In using yoga to make friends with felines, it turns out the humane society might be on to something.
'People will look if there are cats'
University of Alberta psychology professor Connie Varnhagen said convincing people to like cats comes down to science — particularly a theory about associating something you already see in a positive light with something you're indifferent to.
"So you like yoga. You go to hot yoga, you go to whatever yoga, and there's cats there," Varnhagen said. "You go to yoga enough times and there's cats there enough times that you start to associate this great experience of yoga with cats."

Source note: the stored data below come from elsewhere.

Each row is a point on a tangle of strands that fork and nearly touch. The rows are in no order.
Points whose rows are less than 73.7 apart are linked; no others are. Some points are linked to none.
Gasu: [  5   1 -15  16  17 -29   7 -30  35  23 -12  31  47  24  27  11 -13 -25
  28  10  12  -5  14 -26  14  -6]
rudin: [-25  27  18   1 -19  40  14  13 -13  -9  21  21 -41 -18  -9   5  32 -21
 -14  -3 -23 -10  20  37   2  10]
dupi: [-32   8  -1 -10 -18  32  21  29 -37 -31  22  -4 -29  -6   0 -26   9  22
 -31  12 -10   3  -2   5  -7  35]
pefat: [-20  -5  17  -7   6  14  -7  20 -40 -13   9  22 -12  18  19 -45 -12  28
 -13  -8   7 -21 -26 -11  13  18]
Tigul: [ -7  -9  21   5  -9  34  24  -8 -30 -30  30  29 -33   3  -8  12  36  24
 -29 -13  -5 -16  28  -7  -5  11]
buse: [ -6 -21  24  10  -3  24   9  -7  -2  10  26  48 -21   9  19   4  54  -8
  -5 -30 -20 -11   7  19  11 -11]
rikor: [ 19  -4 -27  -9 -31   3  45 -12   9  -6  17  -8  -5  -5  -4  24  44  17
 -15  26 -20  29   9   2 -24  15]
dini: [  1   3   7  12 -12   9  29 -30  44  26   1  12  -5 -18  -6  31  31 -18
   0  22  -1  12  18   8  -9  -4]
funi: [ 28  -3   8   2   6   7 -32  -2  -8  -7  -3 -19 -20 -15 -10   5  13  -9
  -5 -37 -16   2   1  37  -3 -42]
fof: [-14   5 -24  -4 -17  -1   7  35   9   9   9 -26 -10 -22  -8 -16  -3 -11
  -1   6 -16  28  -6  31  -7  14]
fasot: [-19  -8   0   1   1 -20  -9  19  24  25 -32 -19  10 -15  -3  -7 -34 -14
  21  12  19  19 -17  12  -6  27]
Muma: [-59  19  14  -3   4  -3  -9   0   5  17 -19  20  -6 -18  -7 -10 -26 -16
  24  21  24 -15 -14   5  13  25]
duno: [-32  16  -9  -8 -17  15  -2  44 -36 -26  21 -14 -18  -8 -15 -35 -14   9
 -14  -9 -12  -3   0  12   4  21]
desu: [-44  -3  14  -1 -12  10  17  11  -7   0  -5  -1 -16 -21   0 -13 -12  14
 -18  36  14  10 -22  -2 -13  47]
vebuz: [ 15   4  -5  19   1  -4   4 -19  17  10  16   8  -2   4 -14  10  20 -25
  20 -14  -4 -16  31  -5  13 -38]
Tig: [-23  -2   6   4  10 -13   6 -10  20  24 -28  29  35   8  34 -11 -36   1
   7  33  19   3 -27 -23  -3  25]
tof: [  3   1 -46  -4  20 -24  -5  24   0  18   1 -12  23  26  26 -34 -26  -9
  31  -9  -3   6 -15   2  34  -5]
ziri: [-23  -4  -8  -5   1   0  -2  27 -22  -5   6  -2   5   5   8 -44 -33  19
  -1   5  14  -3 -24 -17   8  27]
Zaru: [ 18   8 -17   9   4 -17   1  -9   3 -16   4 -31  17  -4 -42   3 -26  -3
   4   7  17 -18  23 -43  -1 -31]
Gazu: [ 32  -1   8  -1 -11  17 -10  -7   1  -8  10 -16 -26 -22  -7  16  36  -5
 -19 -21 -28  12  14  38 -16 -33]
zot: [-31   6  15   2 -12   9  26 -17   1  -6  -6  -5 -13 -28 -23  19  -4   9
 -17  45  27   1   2 -16 -22  30]
Sim: [  9  -4   2 -16 -21   8 -20  17 -41 -37   8 -37 -29 -26 -22   0   9  12
 -31 -18 -20  17   5  23 -27  -4]
kadoz: [ 47 -24  -6   8  -3   5  -4 -19  16   1  12  11   6  11  14  17  38   7
  -3 -35 -28  17  11  12  10 -40]
sena: [ 22   2 -16  10  27 -33 -18 -13   6   1 -20 -12  45  23  10   1 -44  -8
  21  -9  28 -13   1 -32   4 -24]
Fub: [-14 -15  12  -1  13 -27 -31  25   3  18 -33 -20   2  -2  -3 -15 -40 -16
  30  -8  23   1 -18  17  -2  19]
bovo: [-32   8  -8  20  -9   3  33 -29  22  18  16  37  11 -12 -14  10  14 -13
  17  25   5 -11  39 -25  16   1]
zize: [ 36  -2 -19  10  -8 -11  24 -21  45  13  -6  -5  45  14   3  39   9   4
   0  23  -4  27   7 -23  -8   4]
butob: [ 18   0 -19   3   1  -8   6  15  37  24 -20 -16  31  10  14  12  -7   0
   8  15 -10  31 -25  13   6  11]
gulip: [ 21 -17   9  -5   5   0  -5   8   2  15 -11  13  13  20  45 -13  -2  21
  -7  -2  -9   8 -33   0   3   0]
lefar: [-21  22  20  -5  32 -17 -31 -31   7   8 -10  30   2  18  -2  11 -10 -30
  34  -4  23 -42  10 -21  25 -10]
famiv: [ 26  -7 -33  -8  -4 -21   4   5   7 -10  -5 -39  30   3 -13   5 -27  22
  -5  10   8  25  -6 -26 -13   2]
Pagis: [ 50 -15 -18  -2 -11   2  10 -14  23   0  10  -2  11   6   8  24  33  12
  -7  -9 -30  34   3  13   3 -21]
mabeg: [ 36 -25  -3   1   5  14 -15 -20 -42 -37  25   7   0  18   1 -17  13  40
 -21 -35 -10  -5  14 -20   4 -26]
gibi: [-18  21 -16   8   3 -19 -11  19  16  21  -8 -21  -9 -17 -28   1 -13 -44
  30  -3   2  -5  11  29  13 -13]
Gim: [ 30 -17  22  -7 -20  11  25 -26  26   6 -15  -2  -3  -7   6  51  43  13
 -20  26  -5  27 -15  12 -34  14]
fuf: [-13  28  36  -4  -1  15   4  -4 -15 -22  -1   9 -27 -24 -48  19 -11  -8
  -6  -4  13 -38  19  -9   5  -3]
tik: [ 24  -2 -11   0   2  -9 -37  18 -15 -15  -1 -37 -10 -15 -24  -6  -6  -4
   0 -39 -15   5   9  26   0 -37]
Nogup: [ 22 -21  18  -5   6  -8  -5  -9  -2  -9 -21  -6  31  16  24   6 -30  32
 -23  13  24   7 -30 -35 -29  15]
zafu: [-64  10  25   0  -8   7   3  22  -3   8 -13  15 -24 -25  -1 -22 -17  -2
   1  25  12  -2 -21  15   4  44]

And that can go both ways — those who love cats but aren't sure about yoga might learn to like yoga, if there are cats around.
For those not into yoga, the Edmonton Humane Society also hosts a paint night with, you guessed it, cats.

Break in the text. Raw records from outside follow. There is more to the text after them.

Points, in no order, along strands that fork and pass close to each other.
Points whose rows are less than 47.3 apart are linked; no others are.
<760>: [ 13 -15  -9  24  -4  25 -23  16   6  -7 -22 -14  -1   9 -10   6 -17  21
 -12  -3 -15]
<752>: [ -6  -2  11  -3 -13 -21  14  -7 -16  -1   5   9 -12 -18  -2  -6  25  -7
  18  -6  22]
<241>: [ 26  -5 -17  24  -3   7  -5   0  18   8  -8  14 -16  -3 -26  -2  -3  32
 -24  -5 -29]
<105>: [ -7  -4  15   1 -17   9  25  14  -9   4 -18   7  -9  -1 -16   7  24  15
  -7 -17   2]
<356>: [  2 -24  -1  10  -9 -26  -5   2 -28   1  -1  12 -30 -19 -21  -1   4   4
   0 -12  -1]
<738>: [  7  17  -6   5  15 -15   4 -15  33   2   6  -8  34  26  14   6 -10  -8
  -5  35 -20]
<727>: [ 20   7  -5   4  -4 -27 -17   9  10 -35   9 -15  11  -1   8 -12   4 -17
   5  10 -24]
<845>: [ -9  -7  11 -25   7  -8   3   7 -35 -14  20   3  -3 -17  25  -1  17 -13
  34  -7  14]
<387>: [-12  13  35 -26  -6   4  27  11  18  19   5   4  19  15  14   1  13   0
   0  11  24]
<398>: [-13   7  29 -38   2  25  12  35 -12   4  -4  -6   9  14  16 -10 -18 -14
  -9 -12  21]
<634>: [ 15 -19 -18  11 -10 -29 -12  -3 -27  -8  13   9 -36 -24 -19  -1   2  -5
  15 -11   8]
<497>: [-14  -5   4   1  -5 -20   5 -22 -12   9  -3   5  -5 -14  -6  -6   9   3
   3   8  15]
<544>: [-13  19 -14  17  -9 -17  -9 -34  31   9  13 -11  -2  15  -5  14  16  -9
   2  18 -13]
<166>: [ -3 -32  15  12  -2   2   9  31 -23  -9 -16   7 -17   1 -16   7  13  14
  11 -27   7]
<275>: [ -6   4  40 -30   8   5  -5  21  12  -6  47  17  18  -4  42  -5  18 -11
  27  -3   1]
<240>: [  0 -10 -11  17   2  41 -11   8  -7  -1 -29 -11   0   5 -14   4 -16  19
 -13 -12  -2]
<8>: [ 19  -9 -16  11   4 -19   0 -19  12  21   5  28 -16 -10 -22 -20 -21  26
 -28   5 -11]
<258>: [-15   5  27 -16 -13  -7  27   2  -1  12  -4   5   5   2   2  -3  18   4
   0   3  18]
<907>: [ 13  -1 -14   8  22  16 -36  10  -6 -31   7 -17  10 -14   2   1   9 -14
  29 -17  -1]
<24>: [ 12   0  -9   9  -8   8 -21   0   5  -1 -15 -11   3  -3  -7  -3 -20  12
 -19  10 -14]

Earlier this summer, a sold-out pop-up cat cafe had participants warming up to purring kittens while sipping cups of hot brew.
Even the City of Edmonton has recognized the cat craze. It's latest video advertising downtown as a place to work and live features a grey cat named Winston, and some interesting facts — did you know Edmonton's downtown has 248 licensed cats living among 13,000 residents?
Mary Ann Debrinksi, director of urban renewal, said the city did its research about what would grab attention. It seems to have worked — the video has been viewed thousands of times online.
"It's basically people will look if there are cats," Debrinski said.
Can't get enough of cats? Blame science
Winston, the star of that video, lives downtown with owner Charlotte Delaet.
She got him eight years ago, when he was a kitten. It's been a love affair ever since.
"He knows what time I come home at, so he'll be curled up by the door and usually goes and walks over to the carpet and expects to be petted or brushed," Delaet said. "So we usually go and do that, and he just chills out with me for a bit."
She said she has noticed the growing popularity of cats, and thinks it might be because cats are a "great companion" for an independent person.
Varnhagen said cats work well as "surrogate family members" as family composition changes over time.
But it all comes back to science, really.
"One idea is we're evolutionarily adapted to adore little round faces," Varnhagen said. "Through evolution, we're primed to like baby-like things. That's built right into our genetic material, our makeup.
"So what does a cat have? A little round face."